What we’re really excited about is the new medicalrecords.com consumer offering, which will launch in private Beta this fall.

 You are also a Entrepreneur in residence at  Toscanini's Ice Cream ? Can you share your experience what this program is about?

Truthfully, I made up the title one day and even have Toscanini’s business cards with EIR as my title. The Toscanini’s owners Gus Rancatore and his sister Mimi Rancatore have long been my “ice cream family”.  Mimi was actually my first boss when I was a student at Wellesley High School before attending Boston University.

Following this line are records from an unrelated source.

Each named turn below is shown by a few rows before and after it. Which turns, in which order, take the first row of each later pair to the second? The first pair is answered.
Z11:
[  9  27 -13   7  19  12 -29 -25 -13   0  19  11   7  -4 -11  25 -15  11
   8]  ->  [ 22  12 -11   3  34   7 -30 -17  -3   8  20  14   1  -8 -11  21 -15   6
  13]
[ 12  -9   3 -35   6  17  33  30   8 -11 -11  14 -22 -29   4 -11 -27 -15
 -29]  ->  [-27  18 -18  16 -28  17  17   4  -6 -34  -9   7 -11   6   1 -30 -39  12
 -24]
[ 37  13 -18  35  70 -15 -30 -36 -17   1  41  25  22  18 -13 -17  -5  13
  21]  ->  [ 59  -8   1 -21  77  16  -7 -14 -16  -5  31  31  14 -16 -12  16  -5 -18
  -2]
[-18 -31  23  65  -6 -25  32  15  19  10  -7  -2   1  10  -2 -80  49  32
  30]  ->  [ 17 -60  56  -4  20   7  61  51  32   8 -15   7 -10 -30   3 -37  46  -7
   5]
Z22:
[-41  41 -11  19 -36  26   5 -35 -28 -55  -9 -10  28  41  22 -17  -5  21
 -29]  ->  [ 29  19 -29 -11  54  29 -37 -23 -45 -23  22  38  44  -5  15  11   7  19
   6]
[  2 -13   5 -14 -46 -11  31   1   9 -19 -16  -9  -7  -5  19 -12  -8 -15
 -21]  ->  [ 42 -21  -1 -30   2  -3   1   6   2  -4   1  20   3 -37  14  11 -15 -16
  -7]
[-15  11 -29  38  -8 -35 -30 -14 -17 -32 -26   1  48  33  11 -50  30  23
  12]  ->  [-10  52 -29  -8 -23   9 -56 -17 -30 -56  -8   7  40   8   0  25 -13  11
  -4]
[ 30   7 -24  -2  37   1 -25  24 -25  12   8  60  23 -11   2  17 -19   3
 -10]  ->  [-28   6 -13  40 -24 -27  17  19 -12   2 -20  28   9  36  14 -38  -1   7
 -27]
Z919:
[ 22 -28  17 -41   0  26  48  21  34  -4   3  -2 -31 -34  22  -5  29 -18
 -14]  ->  [-39  41 -18  25 -56  16   4 -30  23 -25  24 -19 -18  16   8 -16   0  20
  -3]
[ -9 -24 -28  40 -14 -46  10   0  -6  35  23  24  19  32 -21 -12   8  12
  23]  ->  [  8 -36 -28  19  19 -22  17  24 -25  18  10  57  40   7  -5  -7  18  -2
  17]
[-21  -3  -6 -32  24  38   1  -5  -7 -55  11  12  28 -22 -11  32  -1 -23
 -10]  ->  [-38 -19  19 -34 -16   0  12 -10  34  -6  24 -33 -25 -18 -27  28   3 -23
  -6]
Now pairs of rows:
(2 to 4 turns a pair)
[  0  -2 -17  25  26 -14  -6   7 -11  17  15  20  18  12   0 -12  16  24
  26]  ->  [-28  23   6 -16 -27  21  20   9 -13 -26  -1  -4   2   9   0  24 -15  -4
 -16]  Z22 Z11 Z11 Z11
[  3   7   6 -43  17  43   5  13 -26 -48 -24  29  26  -9  10  27 -15 -16
 -14]  ->  [ -2  16 -21  36  13 -25 -46 -27  -2  23  24   7   0  13 -26   2 -10  27
  40]  Z919 Z22 Z919 Z22
[  7   7  21 -31 -27  34  37  24  10   2 -18  -2 -14  -3  33  -4  20 -35
 -46]  ->  [-15  21  19  -8 -50  15  32   3  18   7 -16 -20 -27  13  23  -8  13 -23
 -40]  Z919 Z919 Z919
[  3   6 -25  -5  26  15   0   7 -45 -52  -9  47  47  15  60 -17  30  -1
   1]  ->  [ 41 -35  17 -64  29 -17  -1  17  21  32  30  -8 -37 -33  23  25  30 -32
   1]  Z919 Z919 Z22 Z919
[-46  20 -14  21 -26 -21  -3 -14  -4   6   3 -44  11  23  14  11  10  17
  -7]  ->  [ 12   5 -13 -27  37  -1 -23   0 -12  17  19 -15  16 -24  14  49   8   3
   8]  Z22 Z919 Z919 Z919
[ -5 -17   8  44  -9 -18  16  -2  27  16  -7 -24   2  18  -4 -48  23  12
  11]  ->  [  3 -10  36 -25 -19  26  38  16  29  -8  -7 -30 -17 -19 -10  15   0 -20
 -20]  Z11 Z22
[-30  16  13  -2 -44  -3  -2 -23  26  16  12 -36 -35  21  -8  29 -12   2
 -16]  ->  [-15  -5 -24  44  11 -12 -10 -10 -10  -5  -8  18  29  35  20 -32  23  26
  12]  Z919 Z22 Z919 Z919
[  6   9 -28  51  35  -5 -34 -16 -12  -5  13  42  33  24   8 -29   6  29
  25]  ->  [ 10 -45  35 -12   2 -21  36  22  48  39  -2 -19 -35  -6   1 -16  23 -18
 -14]  Z11 Z919 Z11 Z22
[ 38  -6  19 -40  55  21  -6   6 -19 -22 -14   2 -28 -31  14  18 -16  12
  11]  ->  [-16   0   6  35   9 -12  17  -4 -20 -37 -41 -17 -15  21  31 -53   0  35
   7]  Z22 Z919
[ 25  11 -30  23  21 -17 -64 -11  -9   7  21  12  -6   4 -26  23 -14  20
  10]  ->  [ 41 -23 -10   4  50  -2 -14  24 -25 -15 -24  34  23  -3   5  -4  12  -5
 -10]  Z22 Z919
[ -8 -30  38 -41 -12  41  41  32  18 -26 -27   8  34  -4  22  -7   3 -32
 -31]  ->  [-10 -42  32 -13  -5  26  45  36  18 -23 -32   9  41   9  27 -37  20 -24
 -25]  Z11 Z919
[-25  40 -28  36 -17  -6 -34 -24 -23 -11  -7   3  13  24  -4   6 -14  25
  19]  ->  [-12  29   4  -5 -42 -10 -22 -18  22  24   7 -29 -32  -1 -18  34 -19   5
   1]  Z11 Z11 Z919
[ 11 -30  24 -36   4  -9   4  15  21  15   0  -6 -25 -31  -9  27  -1 -14
  -7]  ->  [-11  18  -6 -10 -18   0 -36 -17   4 -11  24  -8 -12  -9 -21  37 -29  11
  -6]  Z919 Z11 Z11 Z919
[  2 -24   5 -14   1 -18  19  23  25   2 -12 -16   3 -16   0  -1  20  -9
  -2]  ->  [ -8  15  -3 -18 -11  12  -2   5   0 -26   3  -8  13 -15 -13  26  -9  -6
 -10]  Z919 Z22 Z919 Z11
[-10 -37  11  29   9 -14  45  58  12   2 -70 -21  18 -10  22 -35  35 -37
 -35]  ->  [ 11  44 -22  -7  24  52 -39  14 -27 -29 -13   8  34 -37 -10  75 -31 -36
 -21]  Z919 Z22
[-34  11  -7  30 -37   0  -7 -24 -10 -27 -16 -14  -9  12   5 -18  -8   9
  -6]  ->  [-15  15   6  -6 -38   5 -13 -30   9  -9   7 -28 -33  -4 -17  26 -20  -6
  -4]  Z11 Z22
[  4  -5   2  18 -10 -25  40   5   6   6 -15 -28   5  16  20 -21   9   8
  -3]  ->  [ 38  -1  -2 -32  15   2  11   5   2  11   3 -10   3 -12   9  42 -17  -3
   2]  Z22 Z11 Z11 Z11
[-44  25  -4  23 -21   6  19  -2 -11 -53 -27  17   9  26  11 -12  -4   5
 -11]  ->  [-17  41  -9  -8  -2  32  -5  -6 -17 -60 -13  28  18  -1  -3  30 -23  -4
 -11]  Z22 Z22 Z22
[ 20  15 -21 -12  28  22 -17  13 -25 -26  -3  31  41 -12  16  18  -3  13
  -2]  ->  [ -5 -27   7   6   8 -25  36  28  16  11 -25  -3  12   8  23 -30  38  10
  -9]  Z22 Z919
[ 12  -9  14 -42 -10  25  26  24  23 -24 -18 -18   7 -37   3  22  -8 -28
  -5]  ->  [ -7  -9  16 -26 -34  18  39  25  29 -22 -30 -32   3 -16   8  -1  -5 -19
 -13]  Z22 Z22
[ 10 -15  23  -4 -32 -30  14  -3  43  45  15 -26 -35  -1 -15 -16   9   0
   4]  ->  [  5  36   9 -31 -20  41 -10  -4 -13 -35   7  14  16 -13  -5  36 -29  -7
 -11]  Z22 Z11 Z919
[  1  34  12  38 -33   5 -23 -15  26   6  24  -3 -28  -2  -1  14 -25   5
  20]  ->  [ 34  15   8  20  18  40  -8  13  -9 -20   1  47  13 -21  18   5  -6  -4
  25]  Z22 Z22 Z919
[ -3   0 -12 -43  -7  28  -1   7  -7 -13 -35 -32 -38 -11 -17  10 -28 -39
 -32]  ->  [ 17  -1 -30 -37  31  37 -17  10 -33 -22 -36   5 -11 -17  -9  10 -23 -31
 -17]  Z919 Z22 Z11
[ 14  16 -10  28  19 -39   2   4 -11  20   2 -17  20   6  -6 -50  28  26
  23]  ->  [ 17  10  -1 -14  25   3  30  30 -30 -29 -25   3  43 -11  11 -30  18  -2
   0]  Z22 Z22 Z22 Z919
[-14  -1  17  -2 -31 -17 -15  19  31  31  27 -60 -14   8   8 -15   6  -2
  26]  ->  [ 22   4  19 -47   6  20 -28  29  20  14  35 -31   1 -26   9  27  -7 -21
  23]  Z22 Z919 Z919
[ 23   2 -15 -15  16  35 -14  42   9 -19  -8  49  44  23  20  22   4  -5
 -16]  ->  [ 20 -22   7  -4  -9 -16  -7  33  59  53  13   1 -15  29  -6  14  15  -8
  -5]  Z919 Z22 Z22
[ 54 -12   5   3  50  -8 -12   6  -7  20  13  13  -3 -38  21  -8  12  -6
  24]  ->  [ 23  16   5   3  21  31  10  12 -34 -49 -15  22  29 -19  39  -5   0 -13
  -6]  Z22 Z919 Z22
[ 31   3  19 -51  41   9  21  11  -4   0 -14  20  11 -40  23  19  17 -17
  -3]  ->  [ 30 -11  14  -3  53 -24   8  12  -3  25 -13  25  11 -21  31 -25  37  10
  18]  Z11 Z11 Z919
[-22  58 -27  31 -24  -9 -47 -49  14  13  43 -19 -15  19 -24  23 -36  20
  14]  ->  [-32  45 -25  54 -30 -31 -37 -43  19  23  32 -29 -17  31 -17  -2 -15  27
  17]  Z22 Z22
[-37  31  -8 -42  -2  18 -21 -18 -12 -26  12  -7   7 -28  13  66 -44   3
 -22]  ->  [ 17 -21 -11 -49  65   0 -12  19 -10   8   5  25  20 -52  27  34 -11   2
   5]  Z11 Z919
[-46 -31 -17  10 -31 -16  26  16   9  20 -12   0  -3  13   0 -24  14   0
 -20]  ->  [-34  -7 -53  25   5  -5 -21   0 -21   3   2  32  26   7  -1 -11   4  18
   7]  Z919 Z22 Z11
[  0 -34  12   2   8 -13  31  25  10   1  -9   0  -2   0  11 -33  18   0
 -10]  ->  [-26  18   4  -9 -36   9  10  -4   5 -25   6 -18  -6  12  -8  12 -24   0
 -23]  Z22 Z919
[ -2 -25  24  -1  -2 -13  41  10  21   3 -20 -28 -17  15  17 -22  17 -17
 -18]  ->  [-23   2  15  27 -24 -18  23 -16  18  -5 -10 -33 -15  37  13 -23   7  -2
 -13]  Z919 Z919 Z919
[ 29 -32  25 -50  35   0  56  16   3  -4 -28  14  -5 -43  -6   0  48 -28
   3]  ->  [-16  62 -16  -9 -16  27 -14 -51 -32 -49   6  18   6 -10 -32  46 -21   4
   6]  Z11 Z11 Z22
[ 18  -2  10 -18  18 -11  -1   4 -12   2  17   8 -12 -42 -28  42  13 -15
   5]  ->  [ -3 -12  26  -3 -13 -19  48  13  -3  -7 -12 -10 -19 -19  -7   4  30 -23
 -13]  Z22 Z11
[ 36 -15  17 -44  42  -5  -5   4  27  15  20   7 -13 -36  -6  26  -8 -17
  -6]  ->  [-39   3  20   7 -32 -13  37   1  28 -20 -13 -19  -9  23  11 -32   0  -8
 -39]  Z22 Z11 Z11
[ 19 -27  14 -30   8   8  19  25   3  -3 -22  -1  14 -10  16  16  13 -13
  -7]  ->  [ -4 -29  18   2 -13 -30  21  17  21  18 -17 -25  -3  16  11 -17  23   0
  -4]  Z919 Z919 Z22 Z919
[ 41 -49  18 -35  40 -18  25  38  38  35  -7  19 -17 -24   4  -4  45 -12
 -12]  ->  [ 36  14 -34 -18  55  24 -31   4 -22 -26  11  64  39 -12   2  25   5  13
   9]  Z22 Z919 Z22
[  6 -26  46 -25 -25   0  22   0  14 -25 -20 -28 -13   0  16  16 -26 -16
 -27]  ->  [ 22 -10  25 -15   8 -15 -33 -31  12  12  21 -23 -23 -10 -11  35 -33   2
  11]  Z11 Z22 Z919
[-21  49  -4  -6   3  42 -32 -34 -26 -39  39  21  31  25  24  35 -23  -2
 -13]  ->  [-16   3  -5  48  24 -32 -29 -35   2  33  39  15  23  46  26 -45  26  27
  32]  Z22 Z919 Z919
[ 46 -28 -13  -4  57 -24 -23 -11  18  48  25  18 -12 -25   6   3   8  14
  29]  ->  [-13 -26  21  -4 -21 -45  25  -7  53  48   4 -37 -50   5  10 -16   8   8
  -7]  Z22 Z11
[-54 -19  23 -11 -31 -11  39   2  17  -5 -23  -4  26  33  13 -19  10 -12
 -32]  ->  [ -7 -34  19 -50  23  16  28  16   5  -5 -15  28  40  -9  12  13   8 -29
 -23]  Z11 Z22 Z22 Z11
[ 32 -39  11  -1  26 -11   5  20  15  34   7   9  -9 -12   4 -12  17   2
  24]  ->  [ 14   7 -13  27   7 -12 -36 -15  -4  18  28   4  -1  11  -9   4 -10  27
  35]  Z919 Z22 Z22
[-36  64 -14   1 -55  15 -23 -15  -8 -29  -3 -11 -13  14   6  42 -12  26
   8]  ->  [-16  44   7 -35 -45  33  -4   5  -5 -34 -11  -8 -20 -15  13  63  -7   6
 -12]  Z11 Z11 Z11
[  4 -32  41 -43 -10  10  51  44  28  -5 -33 -22 -23 -14  17  -5  24 -36
 -32]  ->  [ 19 -40  43 -39   6   5  52  48  33   5 -33 -18 -18 -15  18 -13  35 -36
 -21]  Z22 Z22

When I moved back to Boston from NYC, Toscanini’s quickly became the center of my social life.  It’s an amazing place because of the location and its place in geek culture— almost everyone who went to MIT and Harvard has such fond memories of it.  I started to bring interesting technology and business opportunities to the store.  One of the many things we’ve done is install a solar-powered Soofa bench to charge cell phones from some friends of mine from MIT Media Lab.  We are also the testing grounds for innovative new companies like Socialsign.in (which uses Facebook authentication to offer free WIFI) and BentoBox, which is like a Squarespace for restaurants. 

How can entrepreneurs play a role in social impact?

Entrepreneurs can play multiple roles through impacting business plans, creation of contacts and connections, a growth mindset, and creating a donor platform to impact sustainability.   I especially love the idea of going beyond life skills and impacting education (and therefore career potential) of children through sport and am proud to be on the Board of a Boston-based organization called Crossover Basketball and Scholars Academy that uses basketball as a vehicle to impact retention and graduation rates of marginalized children in India through a curriculum created to teach leadership through structured play.  Learn more at http://www.crossover-india.org/

 What are your other hobbies?

In theory, I love to play tennis and travel. In reality, I have a six year old daughter and a startup. But my daughter Sabrina and I like to cook together and thanks to the Boston Globe, we are now published recipe authors for our seminal work in Indian Nachos. I bought the domain indiannachos.com and pointed it to the recipe, but we are still working on our business model. My wife Usha Shanmugan likes to point out that I can barely cook.